かくして、ゴブリン騎士たちはスクロールを手に入れた。

見た目は美麗な背表紙のついた羊皮紙の巻物だ。

 

「して商人殿。これを読めば闘技が身につくと……?」

「へえ、手に持って開いて見ればいいんでさ。ただし、座ってすることをお勧めしますぜ」

「あいわかった」

 

ゴブリン騎士は『かりそめの刃』のスクロールを広げて見てみる。

その瞬間、強い酒を飲んだように頭にカッと衝撃が走った。

流れてくる情報、想い、記憶。それは誰かのひたむきな修行の記憶だ。

そして強制的に理解した。どう魔力を流し、どう動けばそれができるのかを。

 

「……なるほど、これは強烈だ」

「どうです?ひとつ、お試しになってみては」

「ああ、やってみる『かりそめの刃』!」

 

サブ武器として今も使っている小さなナイフを思い描く。

ゴブリン騎士の手に蛍色に薄く輝く半透明の刃が現われた。魔力で編まれた半実体の刃だ。

消えろと念じると、それは砕けて消えた。欠片も空に解けてゆく。

 

「問題ないようだ。して、対価のこちらが売る闘技だが……どうすれば?」

「へえ、こっちの新品のスクロールを手に持って、まず技の名前と技の概要を唱えて、それから頭の中で使うところを考えて、あとはスクロールがやってくれまさあ」

「わかった」

 

新品の白紙のスクロールを手にする。

 

「闘技『弄月』

一瞬の間に無数の斬撃を球状に放つ。

狙いはつけられずまた振り回すのみなので、一撃一撃は叩きつけとしても軽く、切り傷としても浅い。

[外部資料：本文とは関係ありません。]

Moves between points:
j137 z j977
j137 t j287
j137 s j400
j137 f j820
j289 z j768
j289 t j329
j289 s j820
j289 f j769
j563 z j148
j563 t j946
j563 s j666
j563 f j784
j681 z j483
j681 t j454
j681 s j250
j681 f j936
j130 z j178
j130 t j924
j130 s j207
j130 f j483
j192 z j272
j192 t j658
j192 s j963
j192 f j414
j414 z j141
j414 t j532
j414 s j952
j414 f j677
j184 z j66
j184 t j251
j184 s j801
j184 f j916
j713 z j411
j713 t j470
j713 s j698
j713 f j199
j391 z j784
j391 t j144
j391 s j932
j391 f j59
j334 z j916
j334 t j808
j334 s j178
j334 f j117
j257 z j207
j257 t j334
j257 s j644
j257 f j250
j762 z j617
j762 t j483
j762 s j69
j762 f j998
j932 z j391
j932 t j312
j932 s j898
j932 f j792
j856 z j738
j856 t j713
j856 s j218
j856 f j328
j302 z j936
j302 t j69
j302 s j726
j302 f j81
j117 z j454
j117 t j207
j117 s j214
j117 f j69
j362 z j111
j362 t j764
j362 s j251
j362 f j140
j62 z j69
j62 t j250
j62 s j234
j62 f j711
j628 z j347
j628 t j519
j628 s j451
j628 f j795
j178 z j334
j178 t j569
j178 s j130
j178 f j214
j451 z j628
j451 t j339
j451 s j864
j451 f j475
j125 z j268
j125 t j677
j125 s j239
j125 f j310
j820 z j289
j820 t j719
j820 s j331
j820 f j94
j532 z j467
j532 t j272
j532 s j369
j532 f j209
j268 z j966
j268 t j879
j268 s j125
j268 f j665
j144 z j913
j144 t j563
j144 s j312
j144 f j602
j449 z j45
j449 t j826
j449 s j287
j449 f j329
j569 z j808
j569 t j801
j569 s j924
j569 f j257
j719 z j329
j719 t j977
j719 s j24
j719 f j848
j78 z j296
j78 t j628
j78 s j193
j78 f j87
j375 z j675
j375 t j94
j375 s j946
j375 f j787
j296 z j864
j296 t j347
j296 s j78
j296 f j176
j963 z j192
j963 t j328
j963 s j467
j963 f j952
j896 z j394
j896 t j898
j896 s j59
j896 f j761
j864 z j451
j864 t j493
j864 s j296
j864 f j470
j28 z j998
j28 t j936
j28 s j711
j28 f j519
j431 z j709
j431 t j952
j431 s j879
j431 f j239
j59 z j896
j59 t j602
j59 s j792
j59 f j436
j24 z j719
j24 t j137
j24 s j768
j24 f j715
j454 z j644
j454 t j130
j454 s j117
j454 f j762
j50 z j140
j50 t j66
j50 s j808
j50 f j130
j87 z j176
j87 t j795
j87 s j411
j87 f j218
j94 z j769
j94 t j848
j94 s j866
j94 f j572
j792 z j59
j792 t j206
j792 s j430
j792 f j316
j436 z j761
j436 t j259
j436 s j316
j436 f j764
j821 z j580
j821 t j310
j821 s j45
j821 f j137
j572 z j772
j572 t j675
j572 s j148
j572 f j312
j331 z j820
j331 t j24
j331 s j208
j331 f j866
j430 z j792
j430 t j394
j430 s j259
j430 f j237
j998 z j726
j998 t j234
j998 s j28
j998 f j283
j295 z j193
j295 t j864
j295 s j795
j295 f j713
j237 z j316
j237 t j381
j237 s j759
j237 f j537
j493 z j339
j493 t j92
j493 s j347
j493 f j193
j199 z j568
j199 t j738
j199 s j857
j199 f j192
j111 z j537
j111 t j911
j111 s j362
j111 f j801
j759 z j237
j759 t j761
j759 s j663
j759 f j111
j715 z j848
j715 t j820
j715 s j842
j715 f j375
j801 z j184
j801 t j162
j801 s j140
j801 f j334
j617 z j250
j617 t j214
j617 s j762
j617 f j726
j252 z j239
j252 t j966
j252 s j195
j252 f j826
j911 z j928
j911 t j237
j911 s j764
j911 f j162
j924 z j569
j924 t j140
j924 s j916
j924 f j644
j936 z j234
j936 t j762
j936 s j302
j936 f j756
j784 z j970
j784 t j913
j784 s j391
j784 f j896
j214 z j117
j214 t j257
j214 s j483
j214 f j62
j768 z j24
j768 t j400
j768 s j289
j768 f j842
j329 z j400
j329 t j238
j329 s j719
j329 f j208
j677 z j879
j677 t j209
j677 s j918
j677 f j195
j537 z j413
j537 t j928
j537 s j111
j537 f j184
j272 z j30
j272 t j443
j272 s j192
j272 f j141
j81 z j756
j81 t j28
j81 s j92
j81 f j628
j381 z j894
j381 t j792
j381 s j761
j381 f j928
j666 z j563
j666 t j772
j666 s j787
j666 f j391
j795 z j295
j795 t j296
j795 s j475
j795 f j698
j916 z j924
j916 t j50
j916 s j334
j916 f j454
j30 z j328
j30 t j857
j30 s j272
j30 f j704
j764 z j911
j764 t j759
j764 s j413
j764 f j180
j665 z j645
j665 t j252
j665 s j310
j665 f j449
j946 z j375
j946 t j866
j946 s j772
j946 f j913
j287 z j449
j287 t j580
j287 s j797
j287 f j719
j645 z j749
j645 t j239
j645 s j665
j645 f j45
j470 z j475
j470 t j193
j470 s j176
j470 f j738
j251 z j362
j251 t j413
j251 s j162
j251 f j50
j162 z j251
j162 t j537
j162 s j180
j162 f j808
j609 z j711
j609 t j726
j609 s j756
j609 f j493
j467 z j963
j467 t j30
j467 s j532
j467 f j318
j475 z j795
j475 t j78
j475 s j470
j475 f j861
j310 z j665
j310 t j195
j310 s j354
j310 f j287
j966 z j918
j966 t j431
j966 s j268
j966 f j645
j761 z j381
j761 t j430
j761 s j436
j761 f j911
j848 z j208
j848 t j289
j848 s j715
j848 f j675
j411 z j87
j411 t j475
j411 s j713
j411 f j568
j141 z j704
j141 t j467
j141 s j414
j141 f j879
j568 z j218
j568 t j861
j568 s j199
j568 f j272
j443 z j857
j443 t j218
j443 s j658
j443 f j467
j738 z j861
j738 t j411
j738 s j856
j738 f j658
j148 z j572
j148 t j375
j148 s j563
j148 f j970
j140 z j801
j140 t j180
j140 s j50
j140 f j178
j312 z j144
j312 t j666
j312 s j970
j312 f j206
j861 z j698
j861 t j87
j861 s j738
j861 f j443
j259 z j430
j259 t j896
j259 s j894
j259 f j759
j394 z j206
j394 t j932
j394 s j896
j394 f j381
j898 z j932
j898 t j970
j898 s j602
j898 f j430
j234 z j62
j234 t j617
j234 s j936
j234 f j609
j797 z j287
j797 t j821
j797 s j238
j797 f j24
j769 z j842
j769 t j208
j769 s j94
j769 f j772
j928 z j663
j928 t j316
j928 s j911
j928 f j251
j709 z j209
j709 t j414
j709 s j431
j709 f j125
j726 z j302
j726 t j62
j726 s j998
j726 f j92
j318 z j952
j318 t j704
j318 s j209
j318 f j966
j704 z j369
j704 t j963
j704 s j141
j704 f j431
j483 z j214
j483 t j644
j483 s j681
j483 f j234
j195 z j252
j195 t j268
j195 s j749
j195 f j580
j808 z j50
j808 t j184
j808 s j569
j808 f j207
j316 z j436
j316 t j894
j316 s j237
j316 f j413
j857 z j199
j857 t j856
j857 s j443
j857 f j963
j66 z j180
j66 t j362
j66 s j184
j66 f j924
j369 z j532
j369 t j192
j369 s j704
j369 f j709
j866 z j94
j866 t j715
j866 s j197
j866 f j148
j772 z j946
j772 t j197
j772 s j572
j772 f j144
j180 z j162
j180 t j111
j180 s j66
j180 f j569
j413 z j764
j413 t j663
j413 s j537
j413 f j66
j918 z j677
j918 t j709
j918 s j966
j918 f j749
j663 z j759
j663 t j436
j663 s j928
j663 f j362
j787 z j666
j787 t j572
j787 s j913
j787 f j932
j952 z j414
j952 t j369
j952 s j318
j952 f j918
j250 z j681
j250 t j117
j250 s j617
j250 f j302
j218 z j856
j218 t j698
j218 s j568
j218 f j30
j69 z j762
j69 t j681
j69 s j62
j69 f j28
j339 z j519
j339 t j81
j339 s j493
j339 f j78
j842 z j715
j842 t j331
j842 s j769
j842 f j946
j400 z j137
j400 t j797
j400 s j329
j400 f j331
j209 z j318
j209 t j141
j209 s j709
j209 f j268
j580 z j826
j580 t j665
j580 s j821
j580 f j977
j675 z j197
j675 t j769
j675 s j375
j675 f j666
j644 z j257
j644 t j178
j644 s j454
j644 f j617
j913 z j787
j913 t j148
j913 s j144
j913 f j898
j208 z j331
j208 t j768
j208 s j848
j208 f j197
j602 z j898
j602 t j784
j602 s j206
j602 f j259
j207 z j130
j207 t j916
j207 s j257
j207 f j681
j92 z j81
j92 t j711
j92 s j283
j92 f j451
j756 z j609
j756 t j998
j756 s j81
j756 f j347
j328 z j658
j328 t j199
j328 s j30
j328 f j369
j206 z j602
j206 t j391
j206 s j394
j206 f j894
j894 z j259
j894 t j59
j894 s j381
j894 f j663
j45 z j821
j45 t j354
j45 s j449
j45 f j400
j826 z j354
j826 t j645
j826 s j580
j826 f j238
j193 z j78
j193 t j451
j193 s j295
j193 f j411
j239 z j125
j239 t j918
j239 s j252
j239 f j354
j283 z j92
j283 t j609
j283 s j519
j283 f j864
j519 z j283
j519 t j756
j519 s j339
j519 f j296
j238 z j797
j238 t j45
j238 s j977
j238 f j768
j197 z j866
j197 t j842
j197 s j675
j197 f j563
j347 z j493
j347 t j283
j347 s j628
j347 f j295
j879 z j431
j879 t j318
j879 s j677
j879 f j252
j354 z j310
j354 t j749
j354 s j826
j354 f j797
j711 z j28
j711 t j302
j711 s j609
j711 f j339
j698 z j713
j698 t j176
j698 s j861
j698 f j857
j176 z j470
j176 t j295
j176 s j87
j176 f j856
j977 z j238
j977 t j449
j977 s j137
j977 f j289
j970 z j312
j970 t j787
j970 s j784
j970 f j394
j749 z j195
j749 t j125
j749 s j645
j749 f j821
j658 z j443
j658 t j568
j658 s j328
j658 f j532

In the rows, 25 stands for zero.

The rows follow the links: the fewer symbols apart two points are, the more alike their rows tend to be.

Row, then point:
35,27,20,19,26,23,21,33,28,6,48,15,19,19,21,28,23,25,22,35,20,25,27,29,28,14,23,26,26,24,30,30,29,37,32,17,31,20,30,28,30,26,8,32,28,33,41,30,14,29,37,6,31,17,3,30,27: j334
12,35,22,34,29,22,24,28,29,23,13,38,21,31,25,44,14,33,26,21,15,40,18,24,31,36,33,23,28,26,20,19,22,21,14,28,24,33,28,21,21,21,40,17,12,26,9,25,26,14,6,34,28,34,37,32,38: j769
38,15,27,16,21,28,26,23,22,25,38,12,29,19,25,7,36,17,24,29,35,10,32,26,19,14,17,27,22,24,29,31,28,29,36,22,26,17,22,29,29,28,10,33,37,25,41,26,24,37,45,15,23,16,12,19,12: j81
16,38,19,32,31,20,21,33,31,11,25,34,16,27,23,50,10,35,25,27,10,44,17,26,34,31,33,22,29,25,23,21,23,29,17,23,27,32,31,22,24,21,31,20,13,31,16,27,19,14,10,25,32,30,25,35,42: j312
14,37,21,33,30,22,23,30,30,19,17,37,20,30,25,47,13,34,26,23,13,42,17,25,32,35,33,22,29,26,21,20,22,24,15,26,25,33,29,21,22,21,37,17,12,27,12,25,24,13,6,31,30,33,34,33,40: j375
33,12,31,18,19,30,29,16,19,40,24,16,34,23,28,1,39,15,25,23,40,7,33,24,16,19,17,28,20,24,27,29,27,20,32,28,22,19,18,28,26,29,19,30,37,19,33,23,31,36,40,27,17,20,26,15,9: j176
13,28,28,33,26,25,27,21,25,38,3,38,28,32,28,31,22,28,27,16,24,30,20,22,25,37,30,23,26,26,20,19,21,15,15,32,21,33,23,21,20,23,43,16,18,20,7,22,33,17,8,42,21,34,46,24,29: j287
34,11,31,18,19,30,29,17,18,39,25,16,34,22,27,0,39,16,25,23,40,6,33,24,16,19,17,28,21,25,27,29,27,21,33,27,22,19,19,28,26,29,18,30,37,19,34,23,31,36,40,25,18,20,25,15,9: j470
23,37,17,28,31,20,19,36,32,3,37,27,14,23,21,47,12,33,24,32,9,41,20,28,34,24,30,23,29,25,26,24,26,35,23,19,30,27,33,24,27,22,21,25,16,34,26,29,14,18,19,14,35,25,13,36,40: j381
14,38,20,33,31,21,22,31,30,17,19,36,18,29,24,48,12,34,26,25,11,42,17,25,33,34,33,22,29,26,22,20,22,25,15,25,26,33,30,22,23,21,35,18,12,28,13,26,22,13,7,29,30,33,31,34,40: j572
13,37,21,33,30,21,23,29,30,20,16,37,19,30,24,46,13,34,26,23,13,42,17,25,32,35,33,22,29,26,21,19,22,24,15,26,25,33,29,21,22,21,38,17,13,27,11,25,24,13,6,32,29,33,34,32,40: j675
15,38,20,33,31,21,21,32,31,13,22,35,17,29,23,49,11,34,25,26,10,43,17,26,34,32,33,22,29,25,23,20,23,28,16,24,27,32,31,22,23,21,33,19,12,30,15,27,20,14,8,27,31,31,28,34,41: j787
20,38,17,30,31,20,19,35,32,5,33,30,15,25,22,49,11,34,24,30,9,43,19,27,34,27,32,23,30,25,25,23,25,33,20,20,29,29,32,23,26,22,25,23,14,33,22,29,16,16,14,18,34,27,18,36,41: j896
24,14,33,25,20,29,31,14,19,49,9,26,35,28,29,6,36,19,27,16,39,12,29,21,17,29,21,27,21,25,23,24,24,13,25,33,19,25,17,25,22,27,33,23,31,16,19,20,37,30,27,39,15,27,41,15,12: j532
35,12,31,18,19,30,29,18,19,37,28,15,33,22,27,1,39,16,25,24,40,7,32,24,17,18,17,28,21,25,28,30,27,22,34,26,23,18,19,28,26,29,17,31,38,20,35,23,30,36,42,23,19,19,23,15,9: j295
16,22,30,30,23,27,29,17,22,45,2,34,31,31,29,20,28,24,28,15,31,23,23,21,21,36,27,25,23,26,20,20,22,13,18,33,19,30,20,22,20,24,42,18,22,17,10,20,37,22,14,44,18,33,47,20,22: j195
13,29,27,33,26,25,27,21,25,37,4,38,27,32,28,33,21,28,27,17,23,32,20,22,26,38,30,24,26,26,20,19,21,16,15,31,21,33,23,21,20,22,44,16,17,20,7,22,33,17,8,42,22,35,45,25,30: j238
32,11,32,19,19,30,30,16,18,42,22,18,34,23,28,1,39,16,25,21,41,7,32,23,16,21,18,27,20,25,26,28,26,19,31,28,22,20,18,27,25,29,21,29,37,18,31,22,33,35,38,28,17,21,28,14,9: j713
13,29,27,33,26,25,27,21,25,37,3,38,28,31,28,32,22,28,28,17,23,31,20,22,26,38,30,23,26,26,20,19,21,15,15,32,21,32,23,21,20,23,43,16,17,20,7,21,33,17,8,42,22,35,45,25,30: j797
12,34,24,34,29,23,25,26,28,27,10,39,22,31,26,41,16,32,27,20,17,38,18,23,29,37,32,22,28,26,20,19,21,20,14,29,23,33,27,21,21,22,41,16,14,24,9,24,28,14,5,37,26,35,40,30,36: j208
14,37,21,33,30,21,23,30,30,18,17,37,19,30,24,47,12,34,26,23,12,42,18,25,32,34,33,22,29,26,21,19,22,24,15,26,25,33,29,21,22,21,37,18,12,28,12,25,23,13,7,31,29,33,33,33,40: j946
31,12,32,19,19,30,30,15,18,42,21,18,35,24,28,0,39,16,25,21,41,7,32,23,16,21,18,28,20,25,26,28,26,19,31,29,21,20,18,27,25,28,22,28,36,18,30,22,33,35,38,29,17,21,29,14,9: j698
35,12,30,17,19,29,28,19,19,34,30,14,32,21,26,2,38,16,24,25,39,7,33,25,17,17,17,28,21,24,28,30,28,24,34,25,24,18,19,28,27,29,15,32,38,21,37,24,28,37,43,21,19,18,20,16,9: j296
35,12,31,18,19,30,29,18,18,38,27,15,34,22,27,1,39,16,25,24,40,7,32,24,16,18,17,28,21,25,28,30,27,22,33,26,23,18,19,28,26,29,18,30,37,20,34,23,30,36,41,24,18,19,23,15,9: j795
12,32,25,34,28,24,26,24,27,32,7,39,24,31,27,38,18,30,27,18,19,35,19,23,28,37,31,23,27,26,20,18,21,18,14,30,22,33,25,21,20,22,42,16,15,22,8,23,30,15,6,40,24,35,43,28,34: j24
34,29,19,21,27,23,20,34,29,4,48,17,18,19,21,31,21,27,22,35,18,29,26,29,29,15,24,25,27,24,30,29,28,37,32,17,31,20,31,27,30,25,9,32,26,33,39,30,13,27,35,6,32,17,3,31,29: j808
13,35,23,34,29,22,24,27,28,24,12,38,21,31,25,44,15,32,27,21,15,40,18,24,30,36,32,23,28,26,20,19,22,21,15,28,24,34,28,21,21,22,40,17,13,25,9,24,26,14,5,36,27,35,37,31,38: j842
16,24,30,30,24,27,29,18,22,44,2,35,31,31,29,22,27,25,27,15,30,24,23,21,22,36,27,24,24,26,20,20,22,13,17,33,19,30,20,22,20,24,42,17,22,17,9,20,36,21,13,44,19,33,47,21,24: j645
17,39,19,31,31,20,21,34,32,10,27,33,16,27,23,49,10,35,25,28,10,43,18,26,34,30,32,22,30,25,23,21,23,30,18,22,28,31,32,22,24,22,30,21,13,31,18,27,18,15,10,23,33,30,24,35,42: j784
36,24,22,18,25,24,22,30,26,9,47,13,21,18,22,22,26,23,23,34,24,22,29,28,26,13,21,26,25,24,30,31,29,36,34,17,30,18,28,29,30,27,7,34,31,31,42,28,15,32,40,7,30,16,3,27,23: j454
25,36,17,26,31,21,19,36,32,1,41,25,15,23,21,45,13,32,23,34,11,39,21,28,33,21,29,23,29,24,27,26,26,36,25,18,31,26,32,25,28,23,18,27,19,35,30,30,13,20,22,12,35,23,10,36,38: j759
26,35,17,25,30,20,19,36,32,1,42,23,15,22,20,43,14,32,23,34,12,38,22,29,33,20,28,24,28,25,27,26,26,37,26,17,31,25,33,25,28,23,16,27,19,35,31,30,13,21,24,11,34,22,9,35,37: j928
12,34,24,34,29,23,25,26,28,28,9,38,23,31,26,41,16,31,27,20,17,38,18,23,29,37,32,23,28,26,20,18,21,20,14,29,23,34,26,21,21,22,42,16,14,24,8,24,28,14,6,38,26,35,40,29,36: j331
37,22,23,17,24,25,23,29,25,12,47,13,23,18,22,18,28,22,22,33,26,19,30,28,24,13,20,27,24,24,30,31,29,35,36,18,29,17,27,29,30,28,7,34,33,30,43,28,17,33,42,8,28,15,4,25,20: j681
21,38,18,29,31,20,19,36,32,4,34,29,14,25,21,48,11,34,24,31,9,42,19,27,34,26,31,23,30,25,25,23,25,34,21,20,30,29,33,23,26,22,24,24,15,33,24,29,15,17,16,17,34,26,16,36,40: j792
25,14,33,24,20,30,31,14,18,48,10,24,36,27,29,5,37,18,27,17,39,11,29,22,17,28,21,26,21,25,23,25,24,14,25,32,19,24,17,25,22,27,32,24,32,16,21,20,37,31,28,38,16,27,39,15,12: j963
32,30,18,21,28,22,20,35,30,3,47,18,17,20,21,34,19,28,23,35,17,31,25,29,30,16,25,25,27,24,29,29,28,38,30,17,31,21,31,27,30,24,10,31,25,34,38,30,13,26,32,7,33,18,3,32,31: j801
12,34,23,34,29,23,24,26,28,26,10,38,22,31,26,42,16,32,27,20,16,39,18,24,30,36,33,23,28,26,21,19,21,20,14,29,23,33,27,21,21,21,41,16,14,25,8,24,27,14,5,37,26,34,39,30,37: j848
12,31,26,33,27,24,26,23,26,33,6,38,25,32,27,36,19,30,27,17,21,35,19,22,28,38,31,23,27,26,19,18,21,17,14,30,21,33,25,21,20,22,43,16,15,21,7,22,31,16,6,40,23,35,44,27,33: j329
30,32,18,23,29,21,20,35,30,2,46,20,15,20,21,38,17,30,23,35,14,34,24,29,31,18,26,24,28,24,29,28,27,38,28,17,31,23,32,26,29,24,12,29,23,34,35,30,12,24,29,8,34,20,5,33,34: j251

Each walk starts at a row. The symbols on each line, taken left to right, move it on to the next point.
Answer with the point's row; about right is enough.
---
14,26,29,31,25,26,28,19,23,42,2,37,29,32,29,26,25,26,28,15,27,27,22,21,24,37,28,24,25,26,20,19,21,13,16,33,20,32,22,22,20,24,43,17,19,18,8,21,35,19,11,44,20,34,47,22,26
s f z f s -> 12,33,25,34,28,23,25,25,27,30,8,38,24,32,26,40,18,31,27,19,18,37,19,23,29,37,32,23,27,26,20,18,21,18,14,30,23,33,26,21,21,22,42,16,14,23,8,23,29,15,6,39,25,35,41,29,35
f f z t -> 13,36,22,34,29,22,23,29,29,22,14,38,20,30,25,45,14,33,26,22,14,41,18,24,31,36,33,22,28,26,21,19,22,22,15,27,25,34,28,21,22,21,39,17,13,26,10,25,25,13,6,34,28,34,36,32,39
---
12,33,24,33,28,23,25,25,28,29,8,38,23,31,27,40,17,31,27,19,18,38,19,23,29,37,32,23,27,26,20,19,21,19,14,29,22,33,26,21,21,22,42,16,14,23,8,23,29,14,5,38,25,35,41,29,35
s z z t t t f -> 12,31,26,33,27,24,27,23,26,34,5,38,26,32,27,35,20,29,27,17,21,34,20,22,27,38,31,23,26,26,20,19,21,17,14,31,21,33,24,21,20,22,43,16,16,21,7,22,31,16,7,41,23,35,44,26,32
s f t t f f s -> 13,37,22,34,30,22,23,29,30,21,15,38,20,30,24,46,13,33,26,22,13,41,17,25,32,35,33,23,29,26,21,19,22,23,14,27,25,33,29,21,22,21,38,17,12,27,11,25,25,13,6,33,29,34,35,32,39
---
36,13,30,17,19,29,28,19,20,34,32,14,32,21,26,2,38,16,24,25,39,7,33,25,17,17,17,28,21,24,28,30,28,24,34,25,24,17,20,28,27,29,14,32,38,22,37,24,28,37,43,21,20,17,19,17,9
t s s t s z z -> 37,14,28,16,20,28,26,22,21,27,37,12,30,20,25,5,36,17,24,28,36,9,32,26,19,14,17,28,22,24,29,31,28,28,36,22,26,17,22,29,29,29,11,33,37,24,40,26,25,37,45,16,22,16,13,19,12
z s s t t s t -> 38,18,25,16,22,26,24,26,23,18,43,11,25,18,24,12,32,20,23,32,31,14,31,27,22,12,18,27,23,24,30,32,29,32,36,20,28,17,25,29,29,28,8,34,35,27,43,27,20,35,44,10,26,15,7,22,16
---
33,29,19,21,27,22,20,34,29,3,47,17,17,20,21,33,20,27,23,35,17,30,25,29,30,15,25,25,27,24,29,29,28,38,31,17,31,21,31,27,30,25,10,31,25,34,38,30,13,26,33,7,33,18,3,32,30
t t z t s -> 27,35,18,25,30,21,19,36,31,1,43,23,15,22,21,43,14,31,23,34,12,37,22,29,33,20,28,24,29,24,27,26,27,37,26,18,31,25,33,25,28,23,16,28,20,35,32,30,13,21,25,10,35,22,8,34,37
t z t t t t s -> 17,39,18,31,31,20,20,34,32,9,27,33,15,27,23,49,11,35,24,28,9,43,18,27,34,30,32,23,30,25,23,22,24,30,18,22,28,31,32,23,24,21,30,21,13,31,18,28,18,15,11,22,33,29,23,36,42
---
28,13,33,22,19,30,31,14,18,47,13,23,36,26,29,2,38,16,26,18,41,9,30,22,16,26,19,27,21,25,24,26,25,15,28,31,20,23,18,26,23,28,28,26,34,16,24,21,36,32,32,35,16,24,36,14,10
z z t s t s f -> 28,13,33,22,19,30,31,14,18,47,14,22,36,26,29,2,38,17,26,18,41,8,30,22,16,25,19,27,20,25,24,26,25,16,28,31,20,22,18,26,23,28,28,26,34,16,25,21,36,33,33,35,16,24,35,14,10
f t f z z f f -> 18,21,31,29,23,28,30,16,21,47,3,33,33,31,29,17,31,23,27,14,33,20,25,21,20,35,26,25,23,26,20,21,22,12,19,33,19,29,19,23,20,25,41,19,25,16,12,20,37,24,17,43,17,32,47,19,20
---
20,18,32,27,21,29,30,15,19,49,4,30,34,30,30,12,34,20,27,15,36,16,27,21,19,33,23,26,22,26,21,22,23,12,21,33,19,27,18,24,21,26,38,21,27,16,15,20,37,26,21,42,16,30,45,17,16
s s s z s s z -> 19,19,31,28,22,28,30,15,20,48,3,31,33,30,29,14,32,22,27,15,34,18,26,21,19,34,25,25,22,26,21,21,22,12,20,33,19,28,18,23,20,25,39,19,26,16,13,20,37,25,19,43,16,31,46,17,18
t z t z z s s -> 23,15,33,25,20,29,31,14,18,49,7,27,35,28,30,7,36,19,27,16,39,13,28,21,17,30,22,26,21,25,23,24,23,13,24,33,19,26,18,24,22,27,34,22,30,16,18,20,37,29,26,40,16,28,42,15,13
---
37,13,28,16,20,29,27,21,20,30,34,13,31,20,26,4,37,17,24,27,37,8,33,25,18,15,17,28,21,24,29,31,28,26,35,24,25,17,21,29,28,29,12,33,38,23,39,25,26,37,44,18,21,17,16,18,10
f f f f z t -> 29,12,33,21,19,30,31,14,18,46,15,21,36,25,29,2,39,17,26,19,41,8,30,22,16,25,19,27,21,25,24,26,25,16,29,30,20,22,17,26,24,28,27,27,35,16,26,21,36,33,34,34,16,24,34,14,10
s s t s z -> 30,12,33,20,19,30,30,15,18,46,17,20,35,25,28,1,39,16,26,19,41,7,31,22,16,24,19,27,21,25,25,26,25,17,29,30,21,21,17,26,24,28,26,27,35,17,27,21,35,34,35,32,16,23,33,14,9
---
36,24,21,19,25,24,22,31,27,8,48,14,21,18,22,24,25,24,22,35,23,23,28,29,27,13,21,26,26,24,31,31,29,36,34,17,30,18,29,28,30,27,7,33,30,32,42,29,15,31,39,7,30,16,3,28,23
z s s s z -> 36,24,22,19,26,24,22,31,27,9,47,14,21,19,22,23,26,23,23,35,24,22,28,28,26,13,21,26,25,24,30,31,29,36,34,18,30,18,28,28,30,27,7,34,31,31,42,29,15,31,40,7,30,16,3,28,23
t f s f t f -> 38,17,25,16,22,27,24,25,23,20,42,12,26,19,24,11,33,19,23,31,32,13,32,27,21,13,18,27,23,24,30,31,29,31,36,21,28,17,24,29,30,28,8,34,36,27,42,27,21,35,44,11,25,15,8,21,15
---
12,30,27,33,27,24,27,22,25,36,5,38,26,32,28,33,21,29,27,17,22,32,20,23,27,38,30,23,26,26,19,18,20,16,14,31,21,33,23,21,20,23,43,16,17,21,7,22,32,16,7,41,22,35,45,26,31
z z z s z t -> 14,26,29,31,25,26,28,19,23,41,2,36,29,32,28,27,24,26,28,15,27,28,21,21,24,37,29,24,25,26,20,19,21,14,16,32,20,32,22,22,20,23,43,17,20,19,8,21,34,19,10,43,20,35,47,23,27
t f s f t s -> 12,30,26,33,27,24,27,22,26,35,5,38,26,32,28,34,20,29,27,17,22,33,20,22,27,37,31,23,26,26,19,18,21,16,14,31,21,33,24,21,20,22,43,16,16,21,7,22,32,16,7,41,23,35,45,26,32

ただ、高速の斬撃は相手の視界を塞ぎ、細かな傷は集中を妨げる。

しかし熟達者はこの技で一撃一撃を狙い打つ」

 

頭の中をまさぐられるような感覚に、ゴブリン騎士はただ修行の日々を思い描く事で耐えた。

 

「……なるほど、あまり気分のいいものではないな」

「へへへ、そりゃあ金貨4枚分ですからね。さあ、どんどんやってきやしょう」

「……わかった」

「ううむ、たしかに、これは……ええいだが新しい闘技のため。むしろ苦労無しで手に入るよりよほどましというもの……!」

「うむ……違いない」

 

かくして、ゴブリン騎士と重装騎士はへろへろになりながらもなんとか帰り着いた。

なお、確認してみたが問題なく今までの闘技も使え、二人とも安堵した。

 

「明日に疲れが残らねばよいが……」

 

ゴブリン騎士は剣王との戦いに思いを馳せつつ、眠りに入る。

その頃にはすっかりと頭の不快感もなくなっていた。